The only minor differences in fitting error between the two variants with *k*_{free} and *k*_{fix} (see Fig. 11) illustrate the high sensitivity of the fitting process. Small changes in *k* have a noticeable impact on the *τ*_{fast} and *τ*_{slow} values, where one increases as the other decreases.

The overshooting behaviour of the tangential induction is a new finding. The time constants of the one-time-constant model have no clear radial dependency. They are lower for the step to low load and in general, slightly lower than those fitted for the axial induction. The overshoot also is more prominent for the step to low load. This behaviour is of interest for the physical understanding of the dynamic inflow effect, as the overshoot in the torque is directly counteracted by the change in wake rotation. We assume that the shed vortices due to the change in circulation introduce this instant overshoot in tangential induction. For the modelling of the dynamic inflow effect in BEM-based codes, this behaviour is only of secondary interest, as the influence of the tangential induction on the angle of attack is negligible, apart from the blade root.

## 4.2 Wake evolution

No relevant influence of the shear layer between the open jet wind tunnel and the surrounding air is seen in the wake snapshots (see Fig. 15). On that basis, it was decided to include these measurements in the paper. The main near-wake and beginning far-wake dynamics due to the pitch step should not be disturbed, despite the high blockage ratio of 0.28, as long as the wake and the shear layer of the open jet wind tunnel flow do not interact.

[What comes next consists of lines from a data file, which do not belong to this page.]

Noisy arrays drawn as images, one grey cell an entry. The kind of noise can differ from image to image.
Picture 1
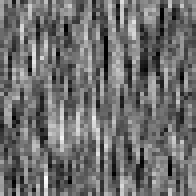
streaked along the columns
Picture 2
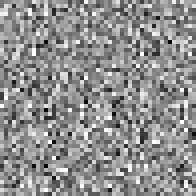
low rank plus noise
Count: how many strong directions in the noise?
five to eight
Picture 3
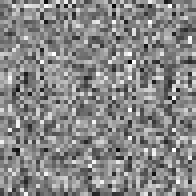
low rank plus noise
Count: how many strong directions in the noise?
three or four
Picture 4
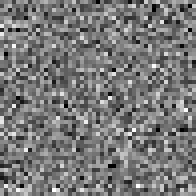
low rank plus noise
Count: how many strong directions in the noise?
five to eight
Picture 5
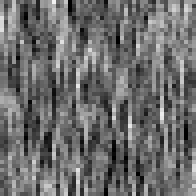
streaked along the columns
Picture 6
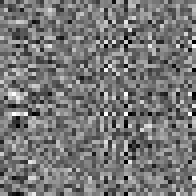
low rank plus noise
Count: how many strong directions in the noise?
one
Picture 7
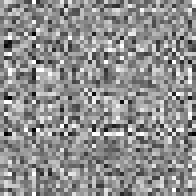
low rank plus noise
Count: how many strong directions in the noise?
three or four
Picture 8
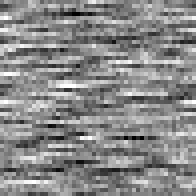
streaked along the rows
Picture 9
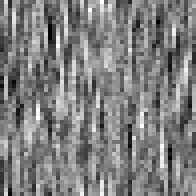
streaked along the columns
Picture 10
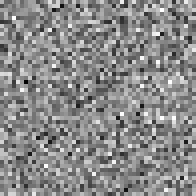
independent entries
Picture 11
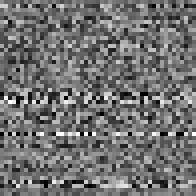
rows of uneven size
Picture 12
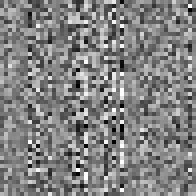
columns of uneven size
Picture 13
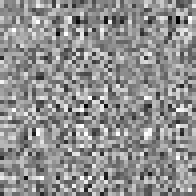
low rank plus noise
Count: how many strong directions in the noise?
three or four
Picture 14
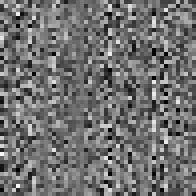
columns of uneven size
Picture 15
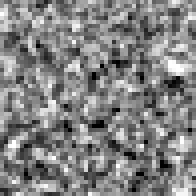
blotchy
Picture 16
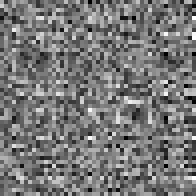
low rank plus noise
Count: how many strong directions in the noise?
two
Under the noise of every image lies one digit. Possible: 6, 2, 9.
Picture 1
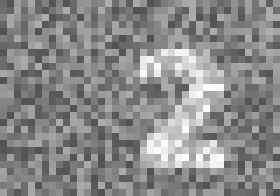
2
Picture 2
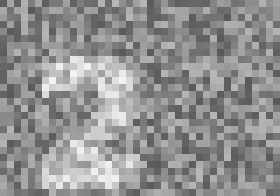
2
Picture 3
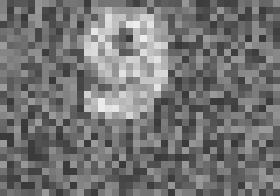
9
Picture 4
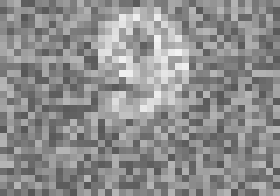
9
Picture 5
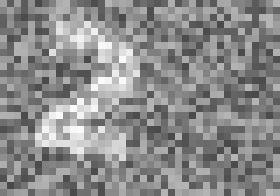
2
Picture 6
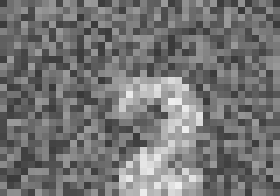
2
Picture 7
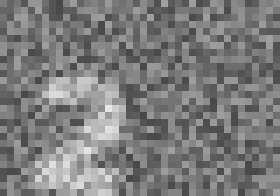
2
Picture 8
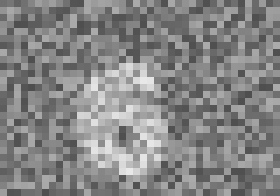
6
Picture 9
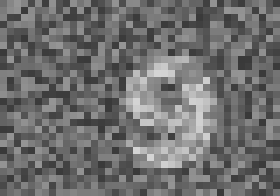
9
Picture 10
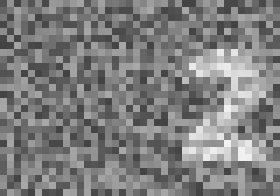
2
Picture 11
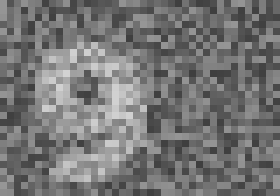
9
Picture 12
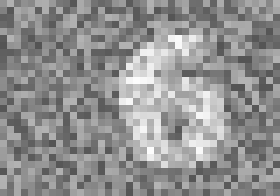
6
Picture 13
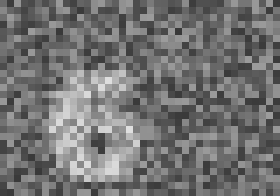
6
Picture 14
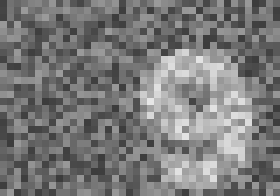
9
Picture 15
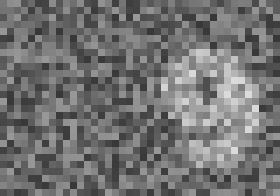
9
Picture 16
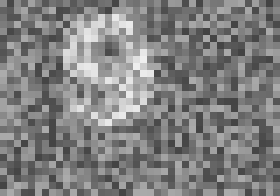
9
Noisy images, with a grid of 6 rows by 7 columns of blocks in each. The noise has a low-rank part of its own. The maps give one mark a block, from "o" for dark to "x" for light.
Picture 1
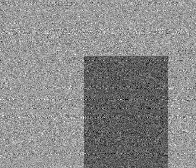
xxxxxxx
xxxxxxx
xxxooox
xxxooox
xxxooox
xxxooox
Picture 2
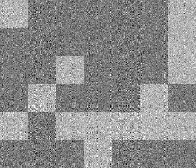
xooooox
oooooox
ooxooox
oxoooxo
xoxxxxx
oooxooo
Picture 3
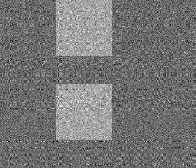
ooxxooo
ooxxooo
ooooooo
ooxxooo
ooxxooo
ooooooo
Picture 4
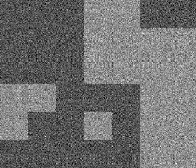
oooxxoo
oooxxxx
oooxxxx
xxoooxx
xooxoxx
oooooxx
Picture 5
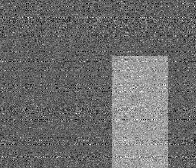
ooooooo
ooooooo
ooooxxo
ooooxxo
ooooxxo
ooooxxo
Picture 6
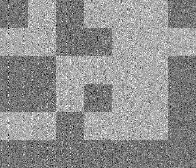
oxoxxxo
xxooxxx
ooxxxxo
ooxoxxo
xxoxxxo
ooooooo
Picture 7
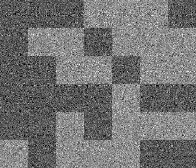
oooxxxo
oxxoxxx
ooxxoxx
ooooxoo
ooxoxxx
xoxxxoo
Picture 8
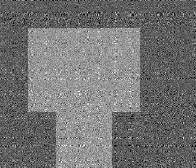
ooooooo
oxxxxoo
oxxxxoo
oxxxxoo
ooxxooo
ooxxooo
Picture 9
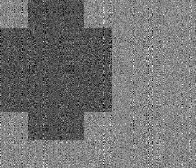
xooxxxx
ooooxxx
ooooxxx
ooooxxx
xooxxxx
xxxxxxx
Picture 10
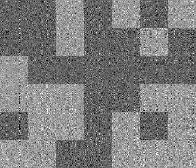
ooxoxox
ooxooxo
xoooooo
xxxooxx
oxxoxox
xxooxxx
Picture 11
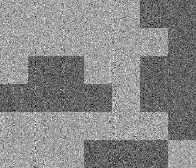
xxxxxoo
xxxxxxo
xooxxoo
ooooxoo
xxxxxxo
xxxooox
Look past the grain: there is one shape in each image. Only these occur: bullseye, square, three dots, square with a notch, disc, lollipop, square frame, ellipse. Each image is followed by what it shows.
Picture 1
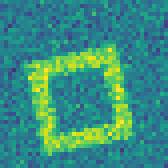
square frame
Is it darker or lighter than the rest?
lighter
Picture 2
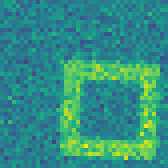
square frame
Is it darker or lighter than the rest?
lighter
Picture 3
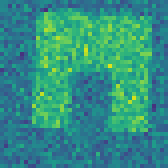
square with a notch
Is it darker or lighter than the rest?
lighter
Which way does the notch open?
down
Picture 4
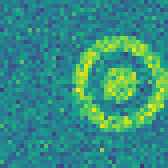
bullseye
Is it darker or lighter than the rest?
lighter
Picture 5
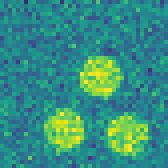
three dots
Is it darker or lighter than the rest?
lighter
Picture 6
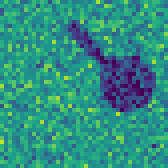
lollipop
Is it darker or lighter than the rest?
darker
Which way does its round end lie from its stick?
down and right
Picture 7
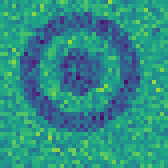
bullseye
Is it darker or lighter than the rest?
darker
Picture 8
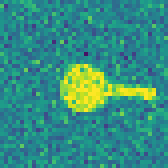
lollipop
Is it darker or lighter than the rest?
lighter
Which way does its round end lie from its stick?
left
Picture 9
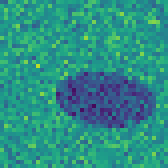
ellipse
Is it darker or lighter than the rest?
darker
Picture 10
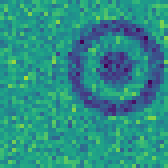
bullseye
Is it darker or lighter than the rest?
darker
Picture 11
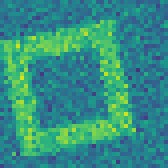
square frame
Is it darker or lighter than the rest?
lighter
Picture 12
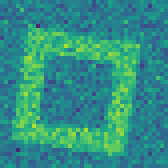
square frame
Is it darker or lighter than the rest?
lighter
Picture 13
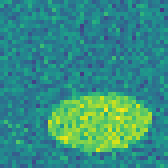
ellipse
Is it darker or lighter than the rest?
lighter
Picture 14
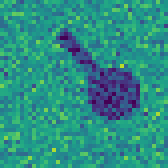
lollipop
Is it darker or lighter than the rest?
darker
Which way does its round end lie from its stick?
down and right
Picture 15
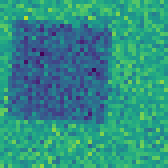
square
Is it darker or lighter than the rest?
darker
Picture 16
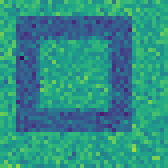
square frame
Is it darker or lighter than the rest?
darker
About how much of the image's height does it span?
two thirds
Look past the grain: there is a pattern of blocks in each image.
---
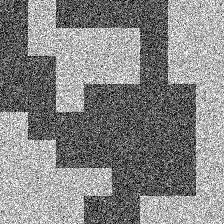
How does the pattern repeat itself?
no symmetry
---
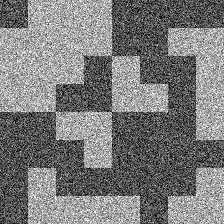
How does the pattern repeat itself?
mirrored about the diagonal from the top left
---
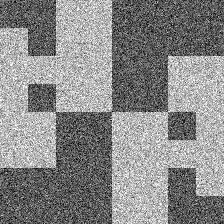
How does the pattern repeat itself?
the same after a half turn
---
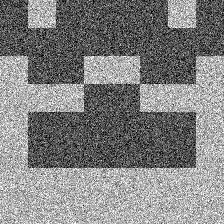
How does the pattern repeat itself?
left and right mirror each other
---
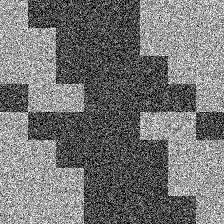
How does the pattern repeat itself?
the same after a half turn
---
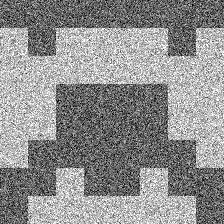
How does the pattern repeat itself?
left and right mirror each other
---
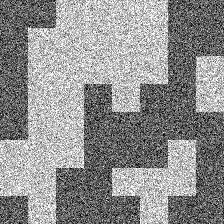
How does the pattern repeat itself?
no symmetry
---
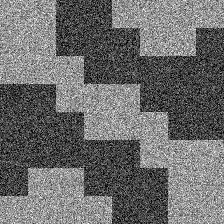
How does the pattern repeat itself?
the same after a half turn
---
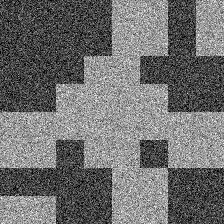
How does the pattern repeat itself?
mirrored about the diagonal from the top left
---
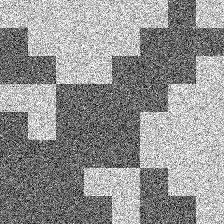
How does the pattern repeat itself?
mirrored about the diagonal from the bottom left
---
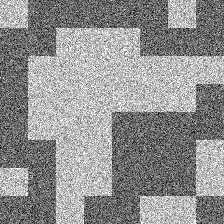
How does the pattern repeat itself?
mirrored about the diagonal from the top left
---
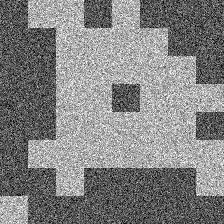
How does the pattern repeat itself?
mirrored about the diagonal from the bottom left
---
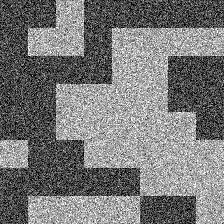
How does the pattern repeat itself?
no symmetry
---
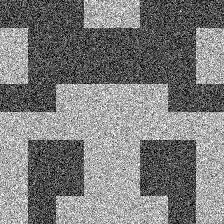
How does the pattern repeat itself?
left and right mirror each other
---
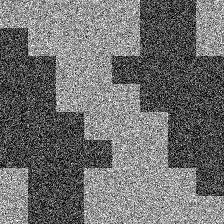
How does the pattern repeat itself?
the same after a half turn
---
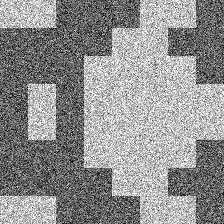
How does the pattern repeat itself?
top and bottom mirror each other
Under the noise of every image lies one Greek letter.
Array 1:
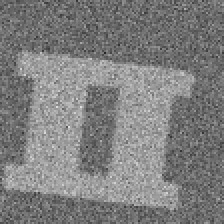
pi
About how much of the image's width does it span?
nearly all
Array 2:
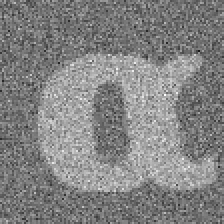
alpha
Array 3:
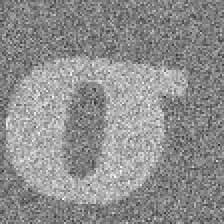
sigma
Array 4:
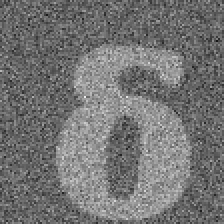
delta
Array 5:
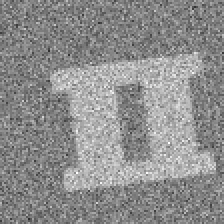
pi
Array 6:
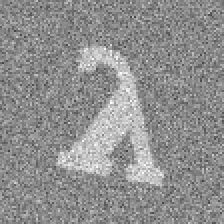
lambda
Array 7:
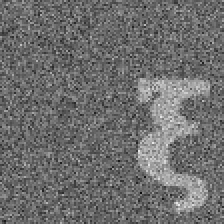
xi
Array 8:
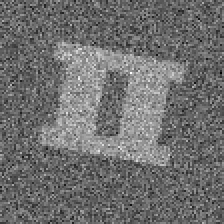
pi
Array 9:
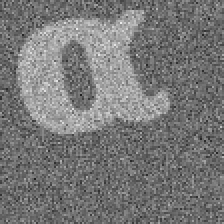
alpha
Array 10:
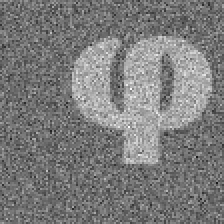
phi
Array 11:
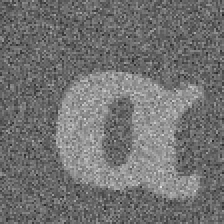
alpha
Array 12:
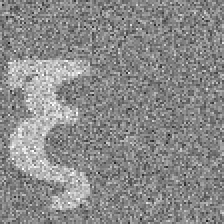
xi
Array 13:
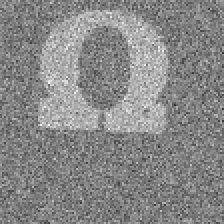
omega
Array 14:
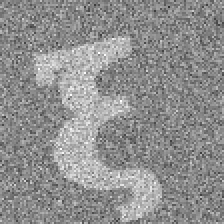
xi
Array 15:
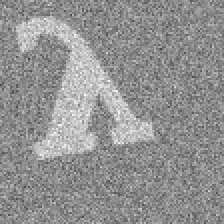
lambda
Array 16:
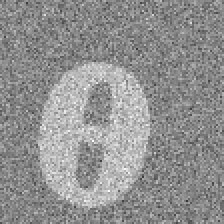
theta
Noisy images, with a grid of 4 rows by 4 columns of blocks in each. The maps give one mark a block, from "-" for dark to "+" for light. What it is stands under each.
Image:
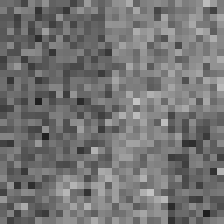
--++
--++
--+-
-++-
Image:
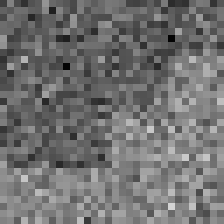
----
---+
--++
++++
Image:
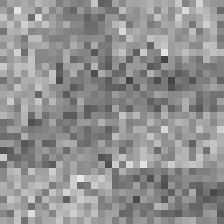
+-++
+---
--++
++--
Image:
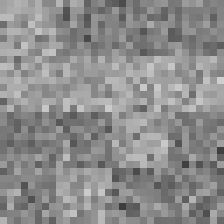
+---
++++
--+-
-+--
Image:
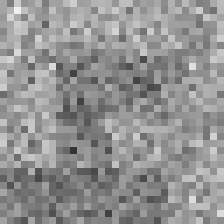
++++
+--+
+-++
---+
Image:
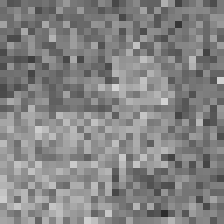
----
--+-
+++-
++--
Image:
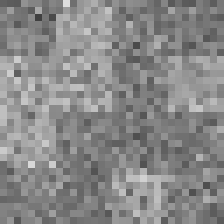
-+--
++-+
+---
--+-
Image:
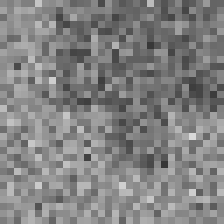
+---
+---
++-+
++++
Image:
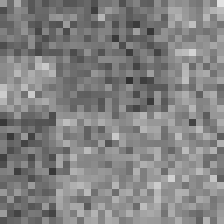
---+
+--+
-+++
-+++
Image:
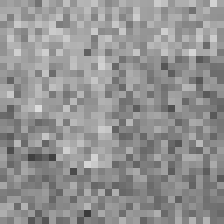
++++
++--
-+--
----
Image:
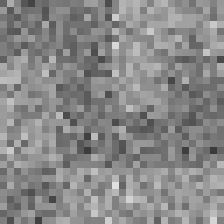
--++
+-+-
+---
-+++
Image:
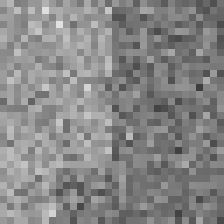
++--
++--
++--
+---
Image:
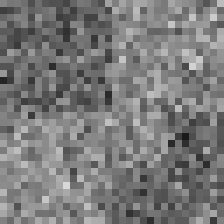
--++
--++
+++-
++--
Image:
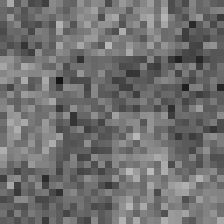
-++-
+---
+-+-
--++
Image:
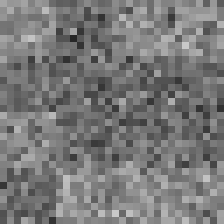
+-++
----
+---
-+++
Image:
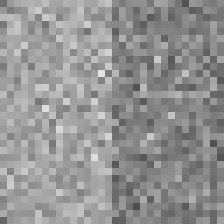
++--
++--
++--
++--
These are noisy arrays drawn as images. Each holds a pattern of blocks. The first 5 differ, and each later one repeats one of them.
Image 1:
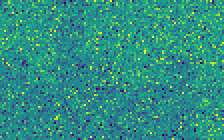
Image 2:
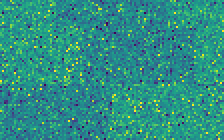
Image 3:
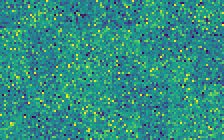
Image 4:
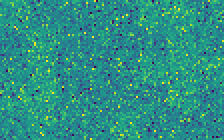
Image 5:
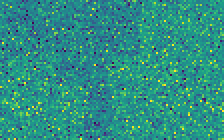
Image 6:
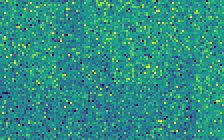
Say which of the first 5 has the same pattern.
1
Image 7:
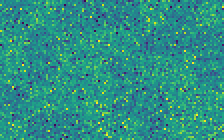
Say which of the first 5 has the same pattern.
3
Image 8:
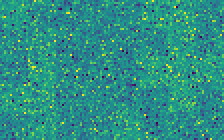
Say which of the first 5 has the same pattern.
4
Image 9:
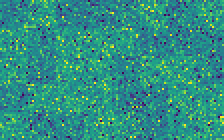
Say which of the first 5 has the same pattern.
3
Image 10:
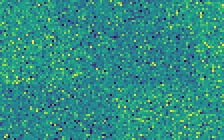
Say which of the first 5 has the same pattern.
2
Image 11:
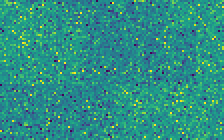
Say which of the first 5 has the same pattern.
2
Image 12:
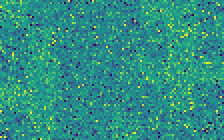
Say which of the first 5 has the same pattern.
4
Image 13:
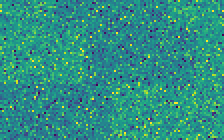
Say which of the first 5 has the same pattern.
2
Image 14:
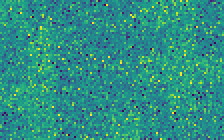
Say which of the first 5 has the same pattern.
4
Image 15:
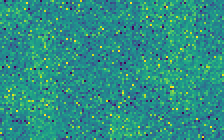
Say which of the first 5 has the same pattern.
4
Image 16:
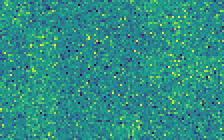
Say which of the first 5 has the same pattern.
4
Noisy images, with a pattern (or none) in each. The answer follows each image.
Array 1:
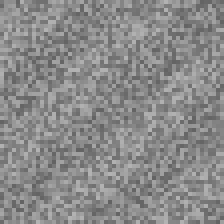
diagonal stripes
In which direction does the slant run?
bottom left to top right
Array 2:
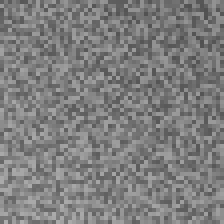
a smooth slope
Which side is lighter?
bottom left
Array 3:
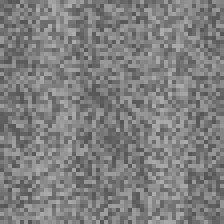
vertical stripes
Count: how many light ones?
2
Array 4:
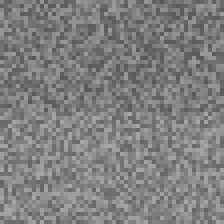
a sharp edge
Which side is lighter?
bottom
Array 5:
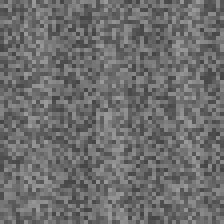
vertical stripes
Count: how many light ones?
3
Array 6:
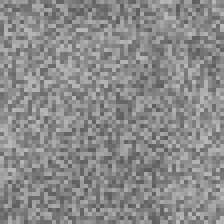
spokes from one point
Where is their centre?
top right
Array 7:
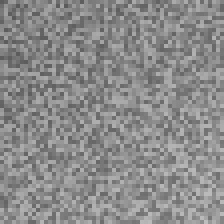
a smooth slope
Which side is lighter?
bottom right
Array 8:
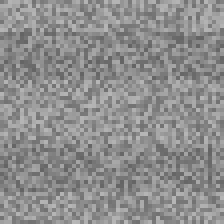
horizontal stripes
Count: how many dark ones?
2
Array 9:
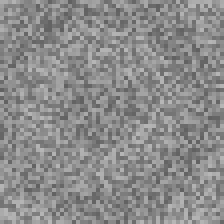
rings round one point
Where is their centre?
centre
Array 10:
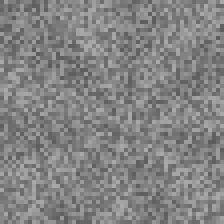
spokes from one point
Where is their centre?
centre
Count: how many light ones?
7
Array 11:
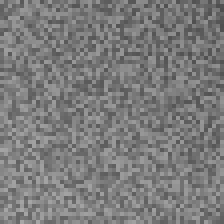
a smooth slope
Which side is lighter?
bottom left
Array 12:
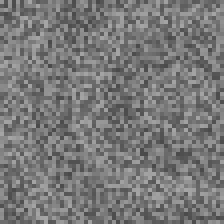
rings round one point
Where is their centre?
middle right
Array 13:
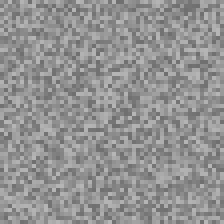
only noise
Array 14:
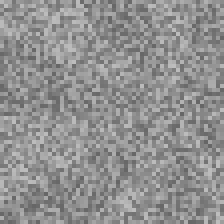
spokes from one point
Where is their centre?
middle right
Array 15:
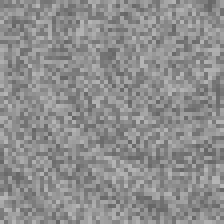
rings round one point
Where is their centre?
top right
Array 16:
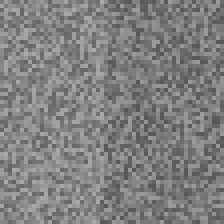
a sharp edge
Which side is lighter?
left

The velocity snapshots in the wake show differences in wake evolution between the pitch directions. The faster progression of the wake for the pitch step to low load supports the presumption made by Schepers (2007) of different convection velocities of the wake consisting of the old vorticity and new vorticity, depending on the pitch direction. We assume the faster convection of this mixed wake for the case of the step to low load, starting with a low wake velocity pushed by a higher wake velocity to be the main driver of the faster time constants (*τ*_{single} and *τ*_{slow}) of the axial wake induction.

The dynamic widening of the wake after the pitch step to low load, as drawn in Fig. 15, is a new finding. We attribute it to the sudden change in trailed vorticity shed from the blade tip region. Part of the slow old wake is then pushed outboard by the fast new wake. The wake is not accelerated by the fast new wake at these larger radii but by the even faster free stream wind velocity. This behaviour is a possible explanation for the decreasing time constants *τ*_{single}, also *τ*_{slow}, towards the tip for the pitch step to low load.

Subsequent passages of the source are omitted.